IF AT ABSOLUTE BREAKING POINT
1. Bawl. No not cry, you heard me right. BAWL! And the worse the issue, the bigger the bawl. Why am I encouraging crying you ask? Because this is the easiest method to get rid of baggage. Hence the need to insert it in most if not all movies aimed at a female demographic. Now this step along with a few others I will mention usually work in conjunction with something else. Cry with something you like very much, whether your favourite CD playing, sitcom on television or hugging a ratty stuffed animal. Though you may not want to be around other people there is no reason you should be without an essential favourite thing. Now wash your face and pull your chin up. Time to move on!!
2. Scream. That scream in the pillow trick is no joke.

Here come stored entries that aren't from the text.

Every row gives one point. The points of each table are mixes of a few directions, plus a little noise. Count the directions of each table, and those that both share. Where both have some left over, give the other angles between the two spaces (their principal angles), to ten degrees, smallest first.
(in the rows, 128 means zero)

First (7 x 2)
[[ 59  76]
 [150 144]
 [163 154]
 [113 117]
 [193 177]
 [124 125]
 [ 94 103]]
Second (7 x 2)
[[103 109]
 [ 91 100]
 [102 108]
 [133 131]
 [156 148]
 [ 97 105]
 [216 193]]
Directions: first 1, second 1, shared 1

First (7 x 3)
[[121 120 101]
 [108 118  71]
 [175 109 162]
 [105 140 114]
 [131 102  75]
 [ 77 188 176]
 [178 121 197]]
Second (6 x 3)
[[141 144 120]
 [ 93  82 148]
 [132 133 124]
 [194 214  89]
 [127 125 130]
 [ 83  68 156]]
Directions: first 2, second 1, shared 0; angles 90

First (6 x 6)
[[140 129 128  68 172 139]
 [142 144 203  90 190  94]
 [148 152  88 157  47 144]
 [ 89 117 176 119 165 111]
 [105 130 117 136  97 138]
 [144  96  56 198  96 142]]
Second (7 x 6)
[[140 103 191 129  81 130]
 [123 161 150  94 176 150]
 [121 175 122 187 132 193]
 [122 125  45 116 130 110]
 [124 138 102  98 147 126]
 [135  91 174 227 100 100]
 [131 103 112  45 130  86]]
Directions: first 4, second 4, shared 2; angles 50, 90

First (8 x 9)
[[108 132 117 111 127 135 122 148 111]
 [162 121 147 156 130 117 139  95 157]
 [ 77 139 100  86 125 145 112 178  85]
 [225 106 182 209 134  95 159  32 211]
 [ 69 141  95  79 124 148 109 187  77]
 [134 127 131 133 128 126 130 122 133]
 [104 133 114 108 126 136 120 152 107]
 [146 124 138 143 129 122 134 110 144]]
Second (10 x 9)
[[129 132 124 140 112 118 148 114 132]
 [129 133 125 142 112 118 148 114 132]
 [124 105 153 174 129 118 182  59 159]
 [150 158 133 151 168 164 134 249  98]
 [103 102 116  38 131 126  28  90 125]
 [133 130 135 145 135 132 145 136 129]
 [123 121 125 138 100 107 151  73 144]
 [147 149 136 164 152 150 158 202 113]
 [126 115 146 119 174 154 103 156 125]
 [117 136  89  70  70  96  81  88 121]]
Directions: first 1, second 3, shared 0; angles 40

First (9 x 12)
[[ 80 178 151 107 114 139 142 150 158 117  93 154]
 [219  78 117 147 194 206 119  99 162 111 183  48]
 [ 91 124 104 122  84  71 136 135  85 121 107 155]
 [ 57 163 111  96  80 113 161 152 132  77  78 149]
 [141 137 157 140 145 127 109 126 131 171 139 143]
 [164 127 151 139 165 163 114 120 153 149 150 112]
 [149 108 114 131 139 144 130 120 131 112 141 102]
 [145 107 131 148 126  84 105 118  87 176 146 148]
 [106 130 116 122 106 104 135 133 112 119 115 140]]
Second (8 x 12)
[[139 119 131 139 130 111 114 123 112 153 137 135]
 [116 176 170 117 148 173 131 143 181 135 115 137]
 [148  92 106 144 118  84 113 115  80 149 146 132]
 [143 120 139 142 135 107 110 122 110 167 142 143]
 [136 132 144 135 137 126 118 127 129 152 133 138]
 [116 165 159 117 142 167 133 139 172 126 114 133]
 [ 79 154  91  82 106 191 184 147 185   7  84  88]
 [151  69  81 146 105  65 118 110  56 135 148 124]]
Directions: first 3, second 2, shared 2

First (11 x 18)
[[111 117 126 120  62 137 139 148 139 131 142 154  90 140 104 154 152  93]
 [144  65 111  79 226 126 124  70 111 159  87 111 146 167 122 122  46  49]
 [101 138 187 153 101  56  82 160  77 114 161 117 192 106 151 118 180 213]
 [113 117 126 124  79 132 133 140 133 131 135 144 104 138 110 147 147 104]
 [166 178 112 158 106 217 165 103 198 122 103  46  83 101  92  75 107 143]
 [134 108  85 135 108 141 142 108 145 121 112 119 132 107 136 120 152 144]
 [117 152 147 162 226 184 117 131 135 144  89 104  98 163 119 159  37  90]
 [162 150  95  87 143 153 159 123 156 129 135 176  85 137 127 130 104  74]
 [142 135 147  74 124 101 131 141 116 135 163 179 111 152 120 132 117  77]
 [125 141  90 183 150 136 126 126 132 104 109 118 161  88 173 130 159 215]
 [ 94 110 179 134  81  29  81 157  64 115 172 138 207 108 155 124 202 208]]
Second (10 x 18)
[[155 160  96  80  99  97 112 193  86 128 123  96 146  93  87 127 161 112]
 [144 106  66 128  94 200 207 133 196  96 129 134  80 176 210  89  37 159]
 [ 64 109 204 210 218 122  83  47 110 151 119 158 126 170 119 144 166  94]
 [149 131 125  97  96 119 132 141 140 125 137 124 141  95 117 135 124 150]
 [141 122 151 107 104 111 125 116 151 132 144 137 149  87 115 146 120 163]
 [141 130 144 101 107 103 116 132 131 134 141 126 150  84 104 147 140 148]
 [139 128 147 110 110 109 120 127 137 132 141 131 147  94 110 146 132 150]
 [ 44 102 163 249 248 171 114  47 107 138  96 154  79 248 172 105 139  59]
 [151 162  83  90 111 109 118 197  76 126 115  92 134 116  99 115 160  95]
 [149 127 101 104  96 138 150 149 148 116 135 124 126 117 139 120 104 148]]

It does actually work. Really. And better yet, screaming without the pillow is just as fruitful (just make sure you will be the only one to hear it). Now a word of caution, scream at intervals so that you won't suffer from a horrible headache after and the results will be just as rewarding.
3. Stop caring. Now before you jump to conclusions, what I mean by this is that you need to not pay attention to all the other things that are holding you back. Just let whatever is be that way and you deal with your thing.
4. Find your guru and talk. Now this may just be exactly what you need especially if it's some encouragement and reassuring will help you get through the drama. Tell it all to that one person and take solace in a spare pair of shoulders for that moment. (NOTE: this is also good for when you're not at breaking point as well).
The most important way to cope however, is to develop your own quirks. My suggestions may work yes (and my lists are by no means exhaustive) but I'm sure you have things that you do that may seem weird or funny but make you feel better or even perfect.. Love those things. And at the end of the day, remember nothing else that you're doing will ever work as well as you planned it to, if at the core of it all YOU are not feeling FABULOUS!!